The bread for the school came unsliced from the town bakery and the slicing detail was done in a seperate room adjacent to the galley and it was this electric slicer that I used to do the bacon on...it made a hell of a mess, that took longer to clean up than slice up.
It must have been the following day that I cooked the bacon in the big gas fired ovens and carried triumphantly into the mess hall...what- ever might have come off this, at that moment I couldn't have give a damn...but it just so happened that Janaway was one of the Officers of the mess and out of a lifetime of mischief this one item stands out... his neck stiffened...his nose went up in the air, then his eyes ran down the line of servers until they locked onto mine.

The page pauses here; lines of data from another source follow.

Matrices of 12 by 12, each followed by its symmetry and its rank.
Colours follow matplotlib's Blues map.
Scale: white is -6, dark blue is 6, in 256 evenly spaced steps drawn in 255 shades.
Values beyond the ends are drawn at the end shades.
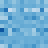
neither, rank two
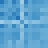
symmetric, rank two
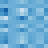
neither, rank one
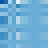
neither, rank one
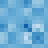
symmetric, rank two
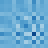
symmetric, rank two
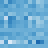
neither, rank two
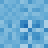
symmetric, rank two
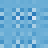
neither, rank one
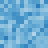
symmetric, full rank
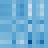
neither, rank one
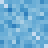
symmetric, full rank
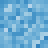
symmetric, full rank
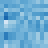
neither, rank two
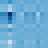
neither, rank one
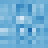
neither, rank two
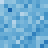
symmetric, full rank
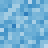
symmetric, full rank
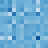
symmetric, rank two
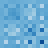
symmetric, rank two
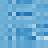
neither, rank two
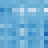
neither, rank two
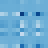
neither, rank one
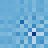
symmetric, rank two
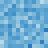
symmetric, full rank
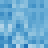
neither, rank two
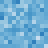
symmetric, full rank
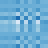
neither, rank one
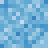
symmetric, full rank
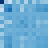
symmetric, rank two
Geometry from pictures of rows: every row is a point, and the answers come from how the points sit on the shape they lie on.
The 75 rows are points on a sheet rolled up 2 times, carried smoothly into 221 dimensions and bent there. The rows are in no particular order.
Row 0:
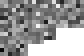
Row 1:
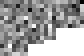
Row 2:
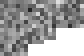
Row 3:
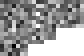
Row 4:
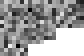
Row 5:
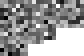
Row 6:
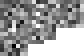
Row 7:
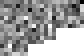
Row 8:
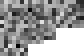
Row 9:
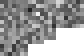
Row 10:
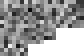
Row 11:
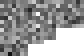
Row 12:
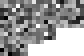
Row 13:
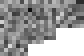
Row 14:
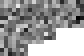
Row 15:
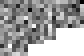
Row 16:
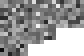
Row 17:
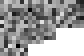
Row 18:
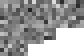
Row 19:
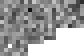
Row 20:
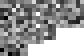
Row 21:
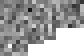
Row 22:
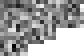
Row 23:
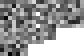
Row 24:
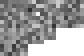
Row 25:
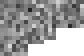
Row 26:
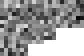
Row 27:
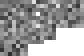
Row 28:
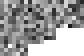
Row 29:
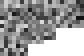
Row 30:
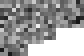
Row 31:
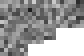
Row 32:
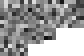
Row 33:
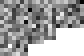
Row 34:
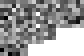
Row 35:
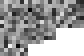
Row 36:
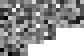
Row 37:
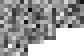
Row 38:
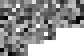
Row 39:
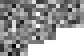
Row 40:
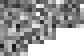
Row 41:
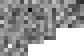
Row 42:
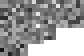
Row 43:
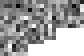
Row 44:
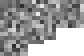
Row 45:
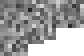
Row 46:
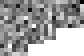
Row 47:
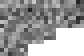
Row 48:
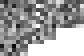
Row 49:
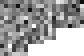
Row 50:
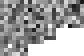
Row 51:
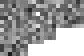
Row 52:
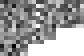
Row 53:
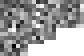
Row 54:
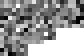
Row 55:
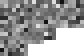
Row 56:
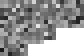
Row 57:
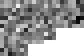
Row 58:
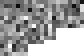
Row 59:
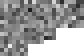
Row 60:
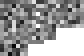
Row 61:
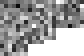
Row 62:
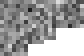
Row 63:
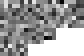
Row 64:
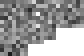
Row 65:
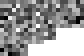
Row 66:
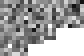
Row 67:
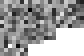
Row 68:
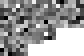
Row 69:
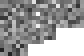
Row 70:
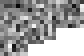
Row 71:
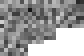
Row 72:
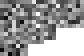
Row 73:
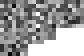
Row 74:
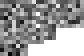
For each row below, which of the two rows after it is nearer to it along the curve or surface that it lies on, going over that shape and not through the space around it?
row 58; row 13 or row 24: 24
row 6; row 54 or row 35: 54
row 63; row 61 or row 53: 61
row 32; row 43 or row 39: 43
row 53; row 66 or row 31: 66
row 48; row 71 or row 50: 50
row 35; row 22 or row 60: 22
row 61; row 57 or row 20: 20
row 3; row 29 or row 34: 34
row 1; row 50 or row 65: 50
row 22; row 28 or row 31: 28
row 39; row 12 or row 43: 12
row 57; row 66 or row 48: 66
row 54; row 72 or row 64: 72
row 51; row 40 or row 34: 40
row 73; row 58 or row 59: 58
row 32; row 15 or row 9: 15
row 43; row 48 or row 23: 48
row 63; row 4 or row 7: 4
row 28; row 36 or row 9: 9
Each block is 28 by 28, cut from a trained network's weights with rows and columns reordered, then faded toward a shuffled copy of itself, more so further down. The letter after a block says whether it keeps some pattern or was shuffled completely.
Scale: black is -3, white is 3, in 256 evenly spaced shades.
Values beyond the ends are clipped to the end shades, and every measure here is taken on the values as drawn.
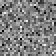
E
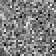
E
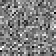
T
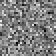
E
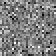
T
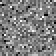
E
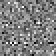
T
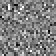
T
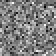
E
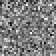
E
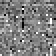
T
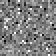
E
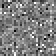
E
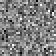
E
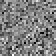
E
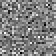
T
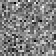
E
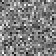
E
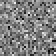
E
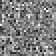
T
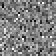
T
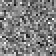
T
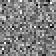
T
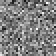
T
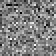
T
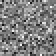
E
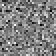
E
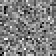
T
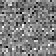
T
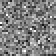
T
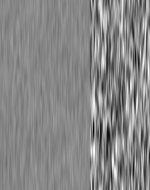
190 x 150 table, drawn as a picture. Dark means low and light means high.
Slope: none. Histogram: heavy tails on both sides. Seam: vertical, 60% of the way across, the left part calmer. Average level on the scale: 50%. Grain: streaks running down.
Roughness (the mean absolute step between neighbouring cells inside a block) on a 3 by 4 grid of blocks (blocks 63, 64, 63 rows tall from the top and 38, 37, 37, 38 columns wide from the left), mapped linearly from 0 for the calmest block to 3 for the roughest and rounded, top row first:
0023 / 0023 / 0023
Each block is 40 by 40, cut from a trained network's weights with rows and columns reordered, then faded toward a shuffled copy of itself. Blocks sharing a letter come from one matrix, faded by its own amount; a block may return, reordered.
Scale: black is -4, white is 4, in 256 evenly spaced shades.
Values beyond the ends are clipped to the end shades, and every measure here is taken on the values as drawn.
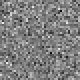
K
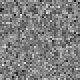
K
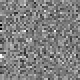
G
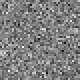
K
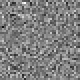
G
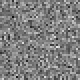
K
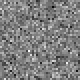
K
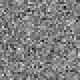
K
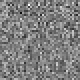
G
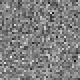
K
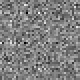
G
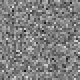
K
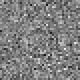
K
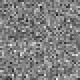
K
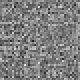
G
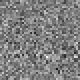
G
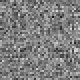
G
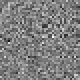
G
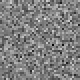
K
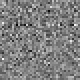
G
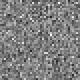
K
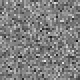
K
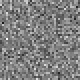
K
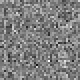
G
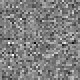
G
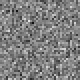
K
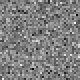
K
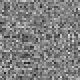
G
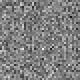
G
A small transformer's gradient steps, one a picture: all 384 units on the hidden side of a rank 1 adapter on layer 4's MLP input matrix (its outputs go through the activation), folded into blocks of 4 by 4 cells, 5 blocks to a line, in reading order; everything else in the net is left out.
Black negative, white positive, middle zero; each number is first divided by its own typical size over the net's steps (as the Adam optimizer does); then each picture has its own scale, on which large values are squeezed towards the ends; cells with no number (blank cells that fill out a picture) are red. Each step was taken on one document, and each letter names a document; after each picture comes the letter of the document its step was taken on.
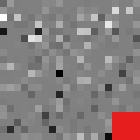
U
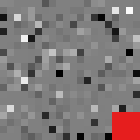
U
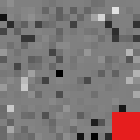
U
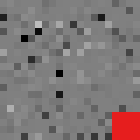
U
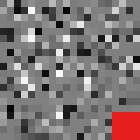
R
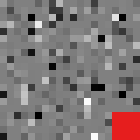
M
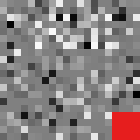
M
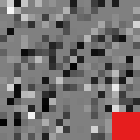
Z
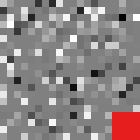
M
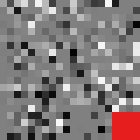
Z
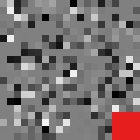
Z
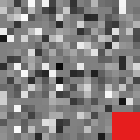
R
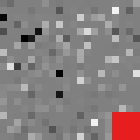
U
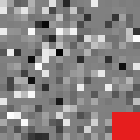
R
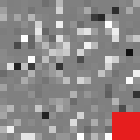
U
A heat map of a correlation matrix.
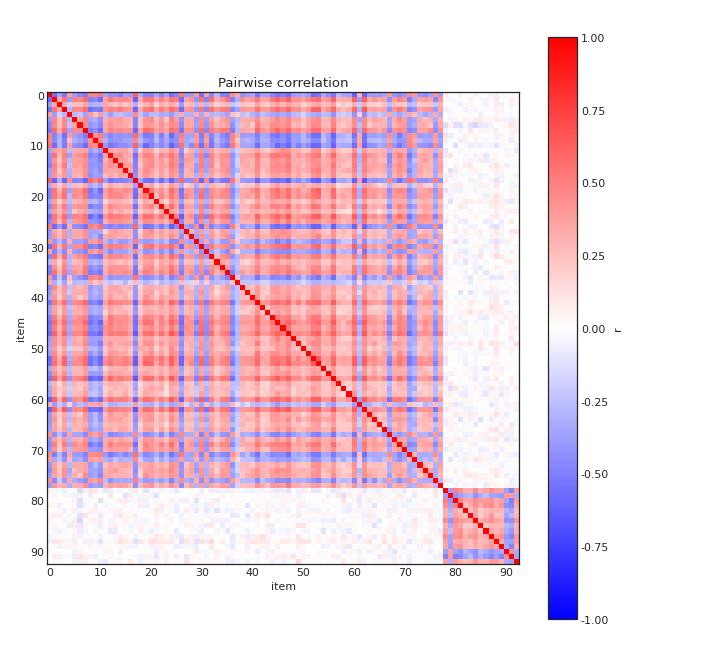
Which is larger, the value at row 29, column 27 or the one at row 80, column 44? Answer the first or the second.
the second
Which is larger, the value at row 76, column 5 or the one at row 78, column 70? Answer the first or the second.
the second
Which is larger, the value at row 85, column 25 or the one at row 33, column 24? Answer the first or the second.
the second
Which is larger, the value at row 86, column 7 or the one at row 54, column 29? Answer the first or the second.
the first
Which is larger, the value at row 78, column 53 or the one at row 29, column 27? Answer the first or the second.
the first
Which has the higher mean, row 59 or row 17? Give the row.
59
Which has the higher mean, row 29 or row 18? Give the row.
18
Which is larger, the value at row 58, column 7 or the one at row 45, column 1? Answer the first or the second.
the second

I know by this time that I was shaking...I figured for once I'd gone too far; but without ever taking his eyes off me...and this is why I loved the man...he picked up a plate, joined the line, received a portion of rations, came abreast of me, received a helping of bacon...not a word spoken...just that incredible twinkle of his eyes...maybe an imperceptible nod of the head and then he went and sat...not at the Officers table, but with the boys at one of the Division tables. Nothing was ever said about this...not a hint...not an allusion. I believe that unless I pressed things too far and became too ridiculous, which I've been known to do on occassion...many, many of the things I did at Wellesley were simply overlooked. If they were merely outrageous and not malicious you were given lots of range.